CHAPTER TWENTY-SEVEN
ALEX
2017
In the former market man’s pub, the smell of Theakston’s ale carried me back to the days when I sat here with my father. He had brought me here on my eighteenth birthday to proudly buy me my first pint. I didn’t much like the taste of it back then, but now that I was a father myself, I had come to understand the importance of the ritual. I could almost feel his presence as I sat amongst the shiny copper fixtures. Situated in Leeds city centre, Whitelock’s location gave it an olde worlde feel and a unique charm. I could almost hear my father’s voice, telling me to drink up as he set the world to rights. A pang of grief touched my soul. I wished he were here to advise me. But I was the man of the house now and tonight I had to be strong. Perhaps that was why I had texted Luke Priestwood instead of ringing and asked him to meet me here, in a public place. A small part of me hoped my dad would be here in spirit, providing me with some much-needed moral support. Could the person I was meeting be the same man who had terrorised my wife? I had to know. But how on earth was I going to broach the subject? I raised my glass to my lips. Alcohol was a good tongue loosener and, after the week I’d had, I needed a drink or two. Thoughts of Emma floated into my mind and I found myself dialling her number.

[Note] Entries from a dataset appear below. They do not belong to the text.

Points on a hilly landscape, in no order, each with its height.
From any point a climber steps to the highest of the 3 points nearest to it. It stops when none of these is higher. Distance is the straight distance between rows; heights are no part of it.
Q_947 (h 474): -28; -10; -7; 4; 17; -17; 5; 31; -13
Q_623 (h 270): -12; -10; -24; -4; -38; -5; 37; 64; 4
Q_203 (h 496): -36; -11; 16; 4; 63; -17; 12; -59; -8
Q_988 (h 107): 53; -49; 0; 6; -27; 61; 40; 17; 38
Q_673 (h 376): 1; 4; -17; -17; -21; 10; 2; 41; 27
Q_390 (h 230): -3; 10; -10; -12; -13; 1; -16; 19; 12
Q_674 (h 480): 0; -11; 10; 29; -14; -7; 32; 48; -45
Q_625 (h 442): -17; -12; 6; 16; 2; -15; 22; 44; -31
Q_689 (h 375): 44; 10; 25; 24; -38; 19; 21; 0; -25
Q_409 (h 409): 3; 23; 0; 11; -14; 1; -30; -70; -1
Q_825 (h 441): 33; 4; 15; 23; -37; 19; 25; 32; -32
Q_840 (h 526): -25; -13; 16; 19; 53; -18; 0; -33; -23
Q_62 (h 175): -13; 16; -16; -31; 2; -6; -24; 17; 18
Q_330 (h 187): 31; 4; 11; 12; -36; 24; 15; 11; 2
Q_906 (h 456): -4; 22; -15; -19; -8; 5; -37; -61; 15
Q_234 (h 283): 44; -3; 16; 11; -41; 38; 21; 10; -2
Q_510 (h 575): -16; 11; -8; -8; 22; -20; -30; -35; -2
Q_460 (h 471): -28; -4; 6; 13; 41; -26; 4; 15; -20
Q_996 (h 509): -18; 21; -8; -6; 16; -16; -40; -67; -1
Q_929 (h 524): -28; -9; 12; 6; 54; -20; 12; -6; -19
Q_873 (h 581): -30; 2; -8; -25; 49; -26; -29; -30; 1
Q_320 (h 209): 50; -13; 12; 8; -35; 45; 20; 6; 15
Q_323 (h 331): 61; -5; 26; 16; -43; 40; 22; 10; -14
Q_466 (h 361): 1; 3; -6; 8; -27; -2; 15; 43; 3
Q_60 (h 99): 18; 14; -1; -11; -21; 11; -17; 0; 24
Q_954 (h 328): 4; 6; 9; 10; -17; 2; 6; 26; -15
Q_325 (h 327): 27; 12; 22; 23; -29; 14; -5; -28; -17
Q_750 (h 576): 7; -4; 4; 19; -25; 1; 21; 39; -27
Q_980 (h 574): -21; 2; -13; 1; -9; -18; 6; 43; -3
Q_64 (h 381): -13; 8; 2; 2; 19; -17; -17; -8; -15
Q_223 (h 273): 32; 17; 11; 10; -27; 16; -14; -27; 3
Q_276 (h 440): -6; 13; -3; 3; 6; -12; -31; -20; -1
Q_879 (h 586): -39; -9; -1; -21; 66; -30; -10; -18; -1
Q_548 (h 142): 47; -28; 14; 10; -40; 51; 40; 29; 17
Q_746 (h 556): 8; 1; 17; 22; -5; -8; -7; -2; -24
Q_711 (h 24): 32; -2; -2; -15; -24; 30; -5; -4; 48
Q_312 (h 140): 42; -5; 10; 4; -32; 40; 7; -6; 26
Q_304 (h 253): 15; -11; -4; 6; -43; 19; 38; 53; 3
Q_811 (h 424): -22; 3; -9; -3; 22; -26; -14; 6; -3
Q_795 (h 434): -17; 23; -18; -30; 10; -12; -48; -43; 20
Q_833 (h 584): -13; -1; 10; 25; 29; -13; 3; -5; -30
Q_728 (h 25): 13; 25; -15; -30; -7; 1; -34; -21; 28
Q_52 (h 490): -42; -12; 11; -9; 81; -23; 7; -48; -4
Q_515 (h 631): -35; -4; -16; -46; 55; -38; -29; -15; 14
Q_523 (h 555): -31; -5; 8; 7; 57; -30; 1; -22; -17
Q_632 (h 165): -25; 1; -21; -32; 18; -28; -19; 22; 16
Q_229 (h 59): 27; -14; 3; -4; -36; 44; 27; 29; 35
Q_115 (h 484): -19; -6; -30; -20; -15; -6; 4; 44; 19
Q_477 (h 506): -13; 8; 7; 15; 24; -22; -23; -49; -19
Q_364 (h 222): 17; -25; -34; -8; -50; 26; 49; 59; 30
Q_890 (h 494): -21; 14; -15; -26; 20; -25; -29; -14; 11
Q_29 (h 486): -34; -4; 5; 10; 47; -15; -9; -71; -17

Call two points neighbours if one is among the 3 nearest of the other. Go from one point of each pair to the other, from neighbour to neighbour, staying as high as possible. Name the lowest point that can't be avoided.
Q_750 / Q_515: Q_625
Q_980 / Q_833: Q_460
Q_833 / Q_510: Q_929

For each start below, name the point where the climber stops.
Q_632: Q_515
Q_364: Q_980
Q_52: Q_515
Q_62: Q_515
Q_60: Q_980
Q_409: Q_510
Q_906: Q_510
Q_223: Q_833
Q_523: Q_515
Q_229: Q_750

‘Everything OK? I’m just ringing to say goodnight to Jamie.’
‘Oh, I’m sorry, hun, he’s fast asleep,’ Emma said, her voice light and cheerful. ‘He didn’t have an afternoon nap so he went down early. I’ll tell him you called when he wakes up in the morning. How’s things?’
‘Great. You should see my new office. It’s three times bigger than my old one and has cracking views of the city. I can’t wait for you to get here.’ I smiled, pressing my hand against my ear to drown out the noise of my fellow drinkers.
‘I’ve started packing some stuff already. Are you out? Sounds like you’re in a pub.’